Australia's most opinionated retired politician is back, and this time he's got a message for the Albanese government: don't blink on capital gains tax.

Paul Keating, the former prime minister who practically invented modern Australian economic policy and never lets anyone forget it, has urged Labor to hold firm on its controversial plan to overhaul the capital gains tax discount system, according to an exclusive report in The Guardian.

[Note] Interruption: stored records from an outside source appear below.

Points, in no order, along strands that fork, close into loops and pass close to each other.
Two points are linked if the straight distance between their rows is under 5.85. Some points are linked to none.
k146: 0.258 0.655 -1.897 1.474 -0.064 0.574 0.343 -1.845 -1.157 -1.711 2.032
 -0.910 -1.098 0.597 0.349 0.723 1.655 -0.720 0.210 1.491 -2.086
k10: 1.140 3.800 -0.096 1.887 1.162 -1.203 1.023 -1.990 -2.721 -2.055 0.709
 0.219 1.058 -2.732 0.314 1.750 -4.098 -2.281 -1.731 -2.978 1.936
k479: -0.539 -2.565 -3.121 0.910 2.191 -2.324 -0.721 0.733 6.527 0.813 -1.140
 0.846 -0.395 2.722 0.122 2.071 5.532 3.591 2.174 -1.363 1.557
k975: 0.099 1.321 -0.217 0.442 1.724 -0.714 -1.433 -2.331 -3.459 -2.484 1.437
 -1.026 -2.163 -0.690 -1.828 -0.897 -4.005 -0.676 -1.975 -1.816 1.036
k492: 0.570 0.864 1.369 2.993 -3.003 0.860 1.852 3.088 -0.979 1.945 0.249
 -1.705 1.113 -0.213 3.003 -1.419 3.093 -0.627 1.856 1.659 -0.357
k831: -0.329 -1.341 -0.041 -0.838 1.478 0.738 -2.636 -2.792 -1.946 -2.659
 1.715 -0.766 -3.081 1.082 -2.332 -1.554 -1.880 1.625 -0.695 0.849
 -2.402
k407: 0.102 -1.199 0.042 -0.191 1.247 0.674 -0.353 -1.175 2.382 -1.236 0.515
 2.143 -0.097 0.584 0.815 0.932 3.474 2.617 1.849 2.498 -5.082
k958: 0.272 -1.173 -0.163 1.772 -1.937 2.629 -1.197 2.342 3.502 -0.397 0.651
 -1.406 -1.875 3.632 2.517 0.862 7.234 1.871 1.769 2.659 -3.425
k253: 0.336 0.543 2.268 -0.054 -1.660 -0.668 2.352 3.204 -1.028 3.598 -2.608
 -0.296 4.071 -2.464 1.284 -1.737 -0.619 -1.304 0.879 -0.140 2.701
k637: -0.721 3.108 3.540 -1.531 -0.850 1.652 1.220 3.473 -4.713 1.175 -4.012
 0.314 5.179 -3.433 1.837 0.943 -4.168 -4.694 -2.122 -1.952 1.809
k196: -0.730 -1.067 0.654 -4.587 -0.610 -2.994 1.952 2.394 1.330 3.777 -1.154
 0.827 1.741 -1.297 -2.838 -0.497 -4.202 -2.686 -0.547 -2.518 8.644
k685: 0.465 -2.123 -1.261 -1.036 0.952 0.242 -2.902 -0.856 1.284 -0.908 0.288
 -0.601 -3.656 1.480 -1.765 -1.934 1.607 3.564 -0.435 0.557 -1.287
k515: 0.709 -2.026 0.619 -0.990 -2.127 1.973 -3.875 0.971 0.868 -0.518 1.056
 -2.263 -5.621 3.574 -0.697 -2.455 2.915 3.615 -1.237 2.972 -2.846
k69: -1.003 1.249 2.972 -1.908 0.915 1.264 -0.997 0.157 -4.016 -0.956 0.280
 -0.800 -0.528 -1.122 -1.139 -2.478 -3.600 -1.714 -1.138 -0.507 -1.540
k252: -0.406 -1.614 -0.896 -0.901 1.374 2.168 -2.766 -3.520 -0.466 -3.399
 2.332 -0.003 -4.153 2.357 -2.137 -0.337 -0.297 1.518 -0.712 1.960
 -4.307
k302: -0.638 -1.373 -0.643 -2.524 -0.820 -4.033 3.551 1.202 2.438 4.290 -0.728
 1.672 2.380 -1.485 -1.745 0.748 -3.320 -1.641 0.855 -2.469 8.043
k684: 0.506 -2.706 -2.332 -0.991 1.800 0.476 -3.292 -1.779 3.432 -1.918 -0.032
 -0.184 -3.990 2.741 -1.841 0.471 2.845 4.547 -0.524 0.584 -1.556
k531: 2.922 2.519 -1.011 3.215 -1.808 -1.006 0.877 1.042 -1.866 -0.012 0.119
 -2.494 -1.219 -0.578 0.734 -0.197 0.145 -1.364 -0.745 -1.071 4.147
k817: -1.163 -0.409 -0.261 1.155 -2.064 1.999 1.341 0.044 1.331 -0.812 1.260
 -0.045 -0.275 1.790 2.649 1.765 4.383 0.353 2.655 4.342 -6.364
k115: -0.755 0.464 -0.169 1.030 2.935 -0.051 -0.333 -3.924 -1.002 -1.488 1.879
 1.838 0.842 -1.181 -0.697 -0.273 -1.186 0.533 0.131 -0.483 -2.193
k379: -1.227 -0.799 2.878 -4.304 -0.116 -1.006 0.901 4.082 -0.337 4.372 -3.727
 0.034 3.195 -1.912 -1.090 -2.263 -3.297 -2.504 -0.893 -1.548 5.159
k603: 0.342 -2.003 -0.084 -1.585 1.329 -0.806 -2.480 -1.184 0.061 -0.338 0.209
 -0.435 -2.881 0.595 -2.393 -2.872 -0.900 2.912 -0.615 -0.129 -0.572
k222: -0.971 -0.685 1.539 -5.283 -0.732 -1.703 0.908 3.359 0.003 3.633 -2.942
 0.303 2.276 -1.386 -2.310 -1.404 -4.721 -3.461 -1.493 -2.470 7.972
k660: 0.282 -2.354 -3.516 -0.394 1.450 2.640 -3.647 -2.583 2.928 -2.989 0.110
 -0.357 -3.999 4.319 -1.489 2.571 4.395 3.297 -1.346 1.025 -3.016
k441: -0.588 -1.765 -4.040 -0.169 1.293 3.573 -2.245 -4.516 1.847 -3.814 2.009
 0.073 -4.475 4.831 -2.047 3.369 2.643 1.530 -1.600 1.539 -4.189
k645: 0.667 2.663 2.070 -2.396 -0.547 -0.693 1.194 3.676 -1.490 2.366 -4.822
 0.772 5.418 -3.334 0.829 1.454 -4.986 -4.064 -2.006 -2.805 6.172
k750: -0.311 -0.047 -0.715 0.041 -1.250 2.142 -0.644 -1.938 -2.044 -2.676
 3.139 -2.588 -4.179 2.506 -0.920 -0.867 -0.317 -2.051 -0.831 2.400
 -2.975
k22: 0.908 -1.780 0.812 0.208 -1.696 1.126 -1.686 2.934 3.737 -0.300 -0.003
 -0.560 -2.633 2.794 1.827 -0.759 6.647 3.356 1.306 2.533 -3.256
k813: -0.554 -0.768 -0.257 0.902 1.448 -0.331 0.778 -1.717 2.425 0.086 -0.457
 3.230 2.618 -1.159 1.152 0.528 1.624 3.348 2.472 0.907 -4.080
k892: 0.569 -2.263 0.990 -1.399 -1.986 2.163 -3.605 0.696 -1.181 -1.266 1.657
 -2.916 -5.837 2.967 -1.159 -2.741 0.780 2.212 -1.949 2.759 -2.872
k624: 1.458 1.231 0.486 3.390 -2.674 -0.009 2.100 2.318 -1.698 1.927 -0.557
 -0.994 1.727 -1.128 2.378 -0.852 1.687 -0.569 1.737 0.665 1.255
k3: 0.189 -1.132 1.050 -0.232 -0.221 1.046 -0.191 0.620 2.322 -0.695 0.118
 1.070 -0.316 0.536 1.470 0.628 4.533 2.537 2.426 3.284 -5.862
k81: -0.372 1.469 1.328 -0.909 1.530 -0.280 -1.458 -1.185 -4.284 -1.791 0.653
 -0.579 -0.501 -1.072 -1.872 -1.916 -4.666 -1.223 -1.843 -1.882 0.568
k547: 0.699 1.696 1.070 1.557 -1.674 -0.223 1.820 1.972 -2.231 1.436 -1.076
 -0.645 2.243 -1.978 1.487 -1.050 -0.532 -1.418 0.567 -0.151 1.679
k921: -0.990 -0.416 -0.442 0.939 3.701 -1.412 -0.511 -4.024 1.441 -0.837 1.183
 2.898 1.747 -1.218 -0.659 -0.417 -0.698 1.910 0.421 -0.945 -1.720
k879: 1.198 2.347 0.206 -1.342 0.408 -3.129 1.586 0.799 -0.222 1.593 -2.194
 0.913 2.710 -3.007 -0.679 1.171 -5.400 -2.556 -2.262 -4.340 7.267
k303: -0.304 0.449 2.409 -1.229 -0.439 1.186 -0.764 0.176 -3.404 -0.840 1.518
 -1.969 -1.948 0.247 -0.680 -2.667 -2.055 -1.633 -0.519 1.135 -2.553
k796: 0.688 -0.448 -1.344 1.070 0.941 -2.694 1.171 -0.087 0.790 1.791 -0.644
 0.939 1.233 -1.490 -0.201 -0.882 -0.231 0.737 0.677 -1.406 3.275
k814: -1.033 -1.566 -0.823 -1.315 -0.479 -3.949 3.772 0.600 2.635 4.483 -0.743
 2.734 4.062 -1.829 -0.922 0.959 -2.453 -0.526 1.433 -2.117 6.121
k110: 0.041 -0.960 -1.903 2.371 -1.965 2.639 -0.116 1.362 2.939 -1.116 1.281
 -1.575 -1.890 4.423 2.788 2.520 7.702 0.763 1.573 3.009 -3.797
k306: 1.215 3.081 -0.163 0.910 0.836 -2.406 1.384 -0.492 -1.649 0.565 -1.149
 0.537 2.724 -3.225 -0.020 0.841 -4.321 -1.718 -1.499 -3.569 4.151
k588: -0.574 -0.136 -2.704 0.861 -1.143 1.886 -0.608 -3.375 -1.899 -3.820
 3.624 -2.855 -5.026 3.251 -1.582 0.875 -1.466 -2.292 -1.822 2.078
 -1.904
k894: -1.164 2.107 -0.743 2.395 1.281 -0.206 1.299 -3.756 -2.250 -2.004 2.142
 1.044 1.922 -1.959 0.674 1.967 -2.399 -1.378 0.298 -0.986 -1.867
k898: -0.715 -0.445 -1.295 1.076 -1.791 2.840 0.837 -0.585 2.332 -2.009 2.134
 -0.367 -1.330 3.330 2.288 2.737 5.467 -0.079 1.881 4.190 -6.180
k945: -1.137 -1.205 -1.021 1.135 2.810 -1.220 -0.170 -3.475 2.868 -0.236 0.591
 3.101 1.896 -0.599 0.527 0.954 1.018 3.448 1.423 -0.658 -2.918
k172: -1.236 3.303 2.943 -0.004 -0.772 1.024 2.087 1.525 -5.025 0.146 -1.842
 0.648 4.925 -3.598 1.935 1.263 -4.465 -3.303 -0.497 -0.704 -0.773
k548: -0.258 -0.233 3.370 -2.826 -0.949 -0.408 1.012 4.704 -1.479 4.235 -3.158
 -0.826 2.811 -2.137 -0.433 -3.236 -1.583 -2.105 -0.631 -0.958 4.039
k705: 0.237 -2.828 -3.616 0.052 2.016 -0.723 -2.734 -0.567 4.625 -0.968 -0.291
 -0.112 -3.413 3.201 -1.477 0.297 4.473 4.076 0.133 -0.703 0.327
k740: -0.050 -0.465 -1.091 0.343 0.644 -3.593 2.228 -0.051 1.395 2.843 -0.978
 1.837 2.596 -2.028 -0.826 0.089 -1.429 0.166 0.647 -2.365 4.314
k259: 0.292 3.040 -1.705 3.028 1.337 -0.542 0.836 -4.176 -2.562 -2.578 2.595
 0.418 -0.041 -1.648 0.290 2.637 -2.984 -2.150 -1.552 -1.560 0.048
k680: 0.607 1.944 1.185 -3.205 -0.323 -2.034 1.019 2.922 -0.462 2.380 -3.680
 1.109 3.789 -3.038 -0.511 1.770 -6.331 -4.193 -2.435 -3.942 8.101
k944: 0.503 -2.149 -3.521 0.686 1.959 -0.670 -1.556 -0.319 4.659 -0.055 -0.493
 0.029 -1.833 2.232 -0.243 1.077 5.622 3.370 1.093 -0.783 0.504
k338: -0.814 -1.635 -2.463 -0.884 1.037 3.112 -2.533 -4.344 0.507 -4.137 2.799
 -0.057 -4.370 3.678 -2.035 1.808 0.818 1.118 -1.098 2.220 -4.449
k459: -1.320 0.285 2.037 -1.174 -1.255 2.182 -0.677 -0.083 -2.850 -1.423 2.840
 -2.657 -3.699 1.241 -0.242 -2.296 -1.300 -2.639 -0.979 2.366 -3.792
k783: 0.811 -0.907 -0.504 1.212 -0.206 -0.611 -0.013 0.881 1.979 1.027 -0.408
 -0.016 0.161 0.220 0.796 -0.994 4.038 2.082 2.509 0.837 -1.240
k628: 1.075 -0.528 2.258 2.111 -3.009 1.264 0.816 3.612 0.578 2.374 -0.156
 -1.496 0.245 0.593 2.485 -1.998 4.409 0.509 2.279 2.208 -1.525
k509: 0.372 -0.127 -0.647 1.339 0.771 -1.371 0.678 -0.259 0.434 1.102 -0.398
 0.274 0.938 -0.508 -0.249 -0.997 1.538 0.914 1.193 -0.566 0.915
k910: 1.436 -2.248 0.498 -0.636 -1.530 1.289 -2.902 2.170 2.903 -0.386 0.177
 -1.267 -4.618 3.247 0.127 -1.693 5.506 3.388 0.217 2.340 -2.512
k617: 1.485 3.023 -1.316 2.540 0.339 -3.580 3.110 -1.381 0.340 1.096 -0.994
 2.004 3.041 -3.826 1.088 2.748 -3.852 -0.900 -0.939 -3.888 5.583
k290: -1.274 2.537 1.352 1.172 0.845 0.441 1.428 -2.079 -3.664 -1.710 2.129
 0.808 2.340 -1.632 0.758 0.948 -3.397 -2.710 0.467 0.082 -2.633
k931: -0.153 2.501 2.362 -1.183 -0.698 0.203 1.306 3.542 -2.936 2.103 -4.797
 0.998 5.531 -3.761 1.561 1.108 -4.501 -3.510 -1.802 -2.317 4.074
k474: -2.064 2.599 2.923 0.168 0.333 1.137 1.960 -0.990 -4.194 -0.802 0.750
 1.331 4.091 -2.692 1.167 1.060 -4.611 -2.876 0.376 -0.143 -3.081
k370: 0.940 -1.313 0.790 1.636 -1.690 -0.550 0.299 2.778 2.369 2.186 -0.993
 -0.193 0.515 0.588 1.807 -1.966 4.490 2.059 2.963 1.084 -0.182

A fork is a point with three links, a tip a point with one. Leave the first point through the second and follow the links. Name the first fork or tip that comes.
k813; k945 -> k894
k931; k645 -> k306
k110; k958 -> k892
k252; k338 -> k684
k975; k81 -> k588

A piece is all that can be reached along the links. How many separate loops has the piece of each point below (a circle has one, a figure eight two, a Y none), and how many tips (points with one link)?
k660 -> loops 1, tips 1
k172 -> loops 1, tips 2
k196 -> loops 1, tips 0
k459 -> loops 0, tips 2

Name the points in between on the shortest way along the links from the first point to the second, in order.
k813; k894 -> k945, k921, k115
k817; k813 -> k3, k407
k831; k441 -> k252, k338
k407; k22 -> k3, k817, k898, k110, k958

What's actually being proposed here?

The Albanese government wants to ditch the current 50% capital gains tax discount in favour of an inflation-based model. The idea is that instead of automatically halving your taxable capital gain regardless of how long you held the asset, the new system would only discount the portion of your gain that reflects inflation. In theory, this is more economically rational. In practice, it has sent small business groups and the start-up sector absolutely feral.

Business advocates are pushing hard for commercial assets to be carved out from the changes entirely, arguing that the reforms would kneecap investment and entrepreneurial activity across the economy.

Keating's verdict: calm down, everyone

Keating is not impressed by the panic. According to The Guardian, he told Labor that the proposed changes are "so marginal that no entrepreneurial initiative is likely to be thwarted" - which, translated from Keating-speak, basically means "this is nothing, stop being dramatic."

He also warned that creating exemptions for commercial assets would actually make things worse, arguing it would further "distort" the economy rather than protect it. Coming from the man who floated the Australian dollar and deregulated the banking sector, that's a fairly pointed assessment.

The political pickle

Labor finds itself in a classic reform squeeze. The economic logic behind moving to an inflation-adjusted model is reasonably solid - it targets genuine real gains rather than paper gains inflated by time - but the political optics of touching CGT during a cost-of-living crisis, while also asking small business owners and start-up founders to absorb more tax complexity, is a genuinely uncomfortable place to be.

Whether Anthony Albanese and Treasurer Jim Chalmers take Keating's advice and hold the line, or quietly carve out exemptions to buy some political peace, remains to be seen. But if history is any guide, when Keating calls something marginal and tells you not to flinch, you at least have to consider that the old Treasurer might know what he's talking about.

The political fight over these changes is ongoing, with business groups continuing to lobby hard against the reforms as reported by The Guardian.